The story that has made it to my generation says that she used to sit on
the back stairs while she whipped the whites by hand. Amazing.
I will not be giving up my stand mixer any time soon....but now that I
know how good this cake can be, I will continue the family
tradition...hopefully making angel food cake more than just once a year.
Angel
Food Cake
5 oz. cake flour
5 oz. powdered (also called confectioner's or icing)
sugar
3/8 t. salt
15 oz. egg whites
1 3/4 t. cream of tartar
10 oz. granulated sugar
2 t. vanilla
Sift the cake flour, powdered sugar and salt together
and set aside.
Place the whites in the bowl of a stand mixer. Using the whisk attachment, run the mixer on
medium low until the whites are frothy.
Add the cream of tartar. Increase
the speed to medium and beat until the bubbles are small and uniform and you
can see the trace of the whisk in the egg foam (this will only take a minute or
so). Increase the speed to medium high
and gradually add the sugar, beating to soft and floppy peaks (a minute or
two). DO NOT BEAT TO STIFF PEAKS...the
egg foam should fall easily from the beater with a little encouragement (you
shouldn't need to bang the whisk against the edge of the bowl). Quickly add the vanilla.

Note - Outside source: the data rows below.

[-0.06  0.67 -0.61  0.89 -0.35  1.37 -0.40 -0.19 -0.10  0.37  2.39  0.49
 -0.59  0.51 -0.52 -0.86 -0.32  3.13 -0.77 -0.70 -0.48 -0.47 -2.35 -0.15
 -1.17 -0.65 -4.00 -0.95 -4.50 -1.01 -0.31 -0.50 -0.45 -0.73 -0.14  0.41
 -1.91 -1.59  2.42  1.28  0.86  1.36 -1.60 -0.48  0.14] => Z
[ 0.95  1.28  0.66 -0.83 -1.41  0.29 -0.14  0.52  1.23 -2.29 -5.72 -0.10
  1.13 -1.01 -1.05  2.02 -0.25 -6.13  0.99  1.56  3.18 -1.68  2.78  3.71
  3.05  0.74 -0.73  1.41  1.29  1.02  0.81  1.79 -0.43 -1.26  0.96  0.15
  2.08  2.04  0.20 -0.65 -2.18  0.28  1.75  1.08 -1.31] => P
[-0.45  0.24 -1.73  0.70 -1.20 -0.01  0.20  0.20  0.71 -0.59  0.13 -0.42
  0.80 -0.34 -0.76 -0.07  0.50 -2.58  0.90  0.65  0.60 -0.79  1.04  1.07
  1.32 -0.75 -3.88 -0.68  1.02  0.32  0.57  0.94  0.05 -2.51  0.15  0.21
 -0.59  0.94  0.37  0.68 -2.24  0.81  0.77 -0.26 -0.82] => T
[ 1.40  0.52 -0.27 -0.39 -1.20  1.52 -0.92 -0.62  0.83 -2.65 -3.72 -0.03
  0.60 -0.39 -0.43  1.18 -0.28 -0.95 -0.15  0.68  2.00  0.93  0.42  4.04
  1.93  0.11 -0.59 -0.41 -3.51 -0.06  0.86  0.72 -1.39  1.16 -0.35 -0.36
  1.40 -0.29  1.45 -0.26 -0.29  0.04  0.37  0.83 -0.72] => P
[-0.56  0.17  0.70 -0.02 -0.11 -0.88 -0.66 -0.06 -0.73 -2.03  1.17 -0.60
 -0.04  0.25 -0.19  0.00 -0.01 -0.43 -1.37  2.03 -0.08 -0.03  0.59 -1.00
  2.67  0.62  3.38 -2.46 -1.27  0.08  0.91 -0.07  0.86 -0.65  0.37  0.99
 -0.39  0.44  0.78  0.05 -2.53  1.03 -0.14 -0.22 -1.66] => T
[ 0.09  1.07 -0.73  0.49 -1.18  0.44 -0.10  0.41  1.13  0.28  2.97  0.14
  0.88  0.32 -0.82 -0.86 -0.38  0.10  0.53 -0.08  2.17 -0.15 -0.77 -0.40
 -0.20 -0.41 -6.27  0.94 -2.55 -0.61 -1.32 -1.68  0.11 -0.50  0.02 -0.13
 -1.12 -0.02  1.65  0.99 -0.84 -0.14 -0.12 -0.43 -0.22] => Z
[ 0.09  1.78 -0.95 -0.43 -0.42  0.12  0.41 -0.16 -0.04 -0.56 -2.06 -0.10
  0.19  0.86 -0.42 -0.01 -0.69 -0.52 -0.23  0.56  0.65 -1.92  0.22  0.28
  0.21  1.10 -2.64 -0.33 -1.97  0.27 -0.57 -0.40  0.27 -2.48 -0.33  0.21
 -1.34  0.09  0.94  0.94 -0.93  0.64 -0.59 -0.48 -0.05] => Z
[ 0.47  1.14 -0.91  0.26 -0.74  0.14 -0.13  0.20  0.96 -0.54  0.14 -0.16
  1.63 -0.32 -1.32  0.23 -0.20 -1.79 -0.04  0.26  2.32 -0.71  1.30  1.42
  1.43 -0.52 -3.49  0.06 -0.64  0.04 -0.45  0.21 -0.62 -0.06  0.85 -0.16
 -0.49  4.02  0.61  0.13 -0.74  0.07  0.26  0.04 -0.73] => T
[ 1.06  1.62 -0.88  0.39 -0.46  0.54  0.53 -0.38  0.70  0.12 -0.24 -0.11
  1.06  0.13 -1.55  0.03 -0.83 -0.43 -0.40  0.29  2.43 -0.19 -0.61 -0.02
 -0.82 -0.15 -4.96  0.79 -2.60 -0.27 -0.28 -1.00  1.05 -1.74 -0.04 -0.12
 -1.81  0.31  1.12  1.14 -1.38  0.13 -0.95 -0.60 -0.03] => Z
[-0.04  1.22  0.25 -0.67 -0.62  1.51 -0.71  0.15  0.08 -2.96 -7.11 -0.06
 -0.15 -0.26 -0.70  0.92  0.20 -1.00 -1.08  0.56  0.89 -0.49  1.64  4.80
  1.62  0.32  2.62 -0.40 -4.19  0.19  0.82  0.62 -1.15  0.40 -0.70  0.45
  1.89 -0.01  1.62 -0.30 -0.24  1.68  1.71  1.18 -0.55] => P
[-0.75 -0.30  0.34 -0.04  0.01  0.90 -0.92 -0.10 -1.03 -1.89 -1.19  0.04
 -1.41 -0.67  0.51  0.26  0.24  1.56 -0.59 -0.56 -0.66  2.23  0.35  1.48
  1.44  1.23  3.13  0.13 -2.12 -0.80  0.37 -0.25 -0.59  2.30 -0.34 -0.04
  1.40 -0.24 -0.40 -0.17  0.91  0.33  1.32  0.21 -0.50] => P
[ 0.05  2.24 -0.40 -0.48  0.23 -0.06 -0.59 -0.26 -0.09 -3.71 -2.09 -0.47
  1.23 -0.72 -0.13  1.15 -0.53 -1.48 -0.99  1.80  2.41 -1.71  1.02  0.51
  3.35  0.93  3.27 -3.59 -4.57  1.09  1.56 -0.90 -0.61 -0.72  0.06  0.42
 -0.23  0.26  2.22  1.18 -3.61  2.20 -1.04  0.81 -0.57] => T
[-0.48  1.38 -0.31 -0.62 -0.11  0.32 -0.54 -0.35 -0.10 -2.99  0.30 -0.51
  1.56 -0.53 -0.49 -0.28 -0.38 -0.57 -0.51  0.29  1.07  0.88  1.14 -0.34
  1.73  0.25  3.16 -1.45 -1.67 -0.12  0.78 -0.54 -0.67 -0.62  0.13  0.52
  0.22  0.67  0.37  0.47 -1.91  1.07  0.16  0.08 -0.81] => T
[-0.07  0.68 -1.31  0.82 -0.26 -1.10  0.20  0.65  1.28 -1.62  2.58 -0.30
  0.46 -0.73 -0.13  0.02  0.11 -3.01  0.20  0.84  1.68  0.24  0.38 -0.72
  1.12 -0.98 -2.22 -2.08 -0.94  0.41  0.20  0.50 -0.37 -1.59  0.46 -0.10
 -0.33  1.06  0.18  1.14 -1.86 -0.50  0.01 -0.06 -0.46] => T
[-0.52 -0.47  1.75 -0.87  0.07 -0.72 -0.58  0.49 -1.01 -2.32 -4.39  0.10
 -0.81 -0.48 -2.30  0.79 -0.49 -0.94 -0.12  1.02 -1.15  0.75  2.17  1.70
  3.48  0.51  5.30  0.09  0.06 -0.44  0.47  0.97 -0.02  0.63 -0.08  1.00
  2.38  0.27 -0.94 -1.00 -0.68  0.81  1.87  0.86 -1.24] => P
[ 0.75 -1.17 -0.34  0.43 -0.78 -0.17  0.53 -2.23  1.27  0.53  2.20  0.02
  0.41  0.13 -1.54  0.42 -0.83 -2.67  0.55  0.09  2.19 -1.62  0.10 -0.04
  0.30 -0.38 -6.71  0.08 -0.86 -0.06 -1.04 -0.31  0.31 -1.87  0.21  0.03
 -1.14  0.98  1.61  0.76 -2.23  0.32  0.27  0.24 -0.46] => Z
[ 0.42  2.29 -0.18  0.00 -0.51 -0.62 -0.40 -0.09  0.83 -2.61 -1.87 -0.28
  0.86 -0.51 -0.86  0.72 -1.12 -3.44  0.60  1.74  2.32 -1.67  1.18  0.81
  1.92 -0.26 -0.23 -1.92 -1.33  0.35  0.67  0.17 -0.05 -1.60  0.27  0.24
 -0.39  0.93  0.49  0.29 -4.08  0.96  0.37  0.87 -0.43] => T
[ 0.43  0.62 -1.34  0.41 -0.66 -0.19 -0.40  0.36 -0.12 -1.77  0.28 -0.20
  0.30  0.30 -0.49 -1.02 -0.26  0.14  0.23 -0.31  0.71  1.20 -0.21  0.21
  0.86 -0.16 -0.21 -0.39 -0.97 -0.60 -0.74 -0.47 -0.38  0.08  0.66 -0.08
 -0.08 -0.63  0.28  0.97 -0.67  0.45 -0.28 -0.89 -0.50] => T
[ 0.33  1.05  0.28  0.29 -0.40  0.47  0.22  0.41  1.00  0.58  1.37  0.11
  0.32  0.61 -1.77  0.07 -0.93  1.22 -1.05 -0.14  2.05 -0.01 -0.61 -0.28
  1.95 -0.27 -3.34 -0.42 -4.14 -0.46 -0.37 -2.04 -0.19 -1.04  0.39  0.07
 -1.03 -0.05  5.96  1.32 -1.07  0.92 -0.10 -0.39 -0.43] => Z
[-0.21  1.03 -0.15 -0.61 -0.93  1.01 -0.24 -0.37  0.40 -1.14  2.51  0.29
  0.75  0.36 -0.80 -0.16 -0.56  1.40  1.45 -0.33  1.86  0.02 -0.90 -0.84
 -0.35 -0.10 -2.61 -0.57 -4.04 -0.99 -0.81 -2.16  0.01 -0.40  0.07  0.15
 -1.27 -0.98  1.38  0.65 -0.87  0.17 -0.65 -0.51 -0.43] => Z
[ 1.01  2.26 -0.93  0.37 -0.76  2.90 -0.11 -0.07  0.21 -1.30  0.07 -0.09
  0.69  0.37 -1.12 -1.95 -0.66  2.51 -1.37 -0.35  2.02 -0.31 -1.82  0.90
 -0.73 -0.53 -4.07 -0.57 -7.66 -1.25  0.59 -2.15 -0.98 -0.54 -0.87 -0.37
 -1.82 -1.73  3.33  1.45  0.42  1.88 -1.00 -0.28 -0.18] => Z
[ 0.47  0.90 -2.02  0.47  0.11  0.00 -0.42 -0.20 -0.58 -1.56  2.16 -0.53
 -0.06 -0.10  0.17 -0.73  0.88  1.46 -0.16 -0.35  0.75  0.88 -1.39 -1.97
  0.40 -0.26  1.10 -1.26 -2.95 -0.35  0.65 -0.68 -0.64  0.07  0.91  0.27
 -0.98 -1.02  0.58  1.07 -0.18  0.65 -0.82 -0.64  0.25] => T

Add the dry mix in three additions, sifting over the
meringue and folding in.
Pour the batter into an ungreased 10-inch tube pan (see note). Run a palate knife through to get rid of any pockets. If you dripped batter on the sides, run a rubber spatula around the edge of the pan.
Transfer to a 350° oven and bake until golden, cracked
and springy. A skewer will come out
clean and an instant read thermometer will register 206°....about 45
minutes. Don't start checking until the
cake has been in the oven for at least 35 minutes.
Cool upside down
(place the cone over a funnel...or wine bottle...or simply upside down on a
rack—most pans have three handles/legs around the top edge for just this
purpose) for two hours, or until completely cool. Cooling the cake upside down will keep the egg
foam bubbles fully extended as the cake cools—they will tend to want to shrink
and collapse from the pull of gravity as they cool when the pan is right side
up.
Remove from the pan by tilting the pan and gently
rapping the bottom edge of the pan on the counter, rotating the pan as you
do...you may need to run a palate knife around the top to release the top edge
first. Release the bottom and inner
column in the same way.
Note: Shirley Corriher in her book Bakewise suggests rinsing the pan with hot water (just
pour it out...don't dry it) right before adding the batter. She likes the way it warms up the pan...and
also that it adds some steam to the baking process. I have found that when rinsed with hot water
the cake comes out of the pan a bit more easily.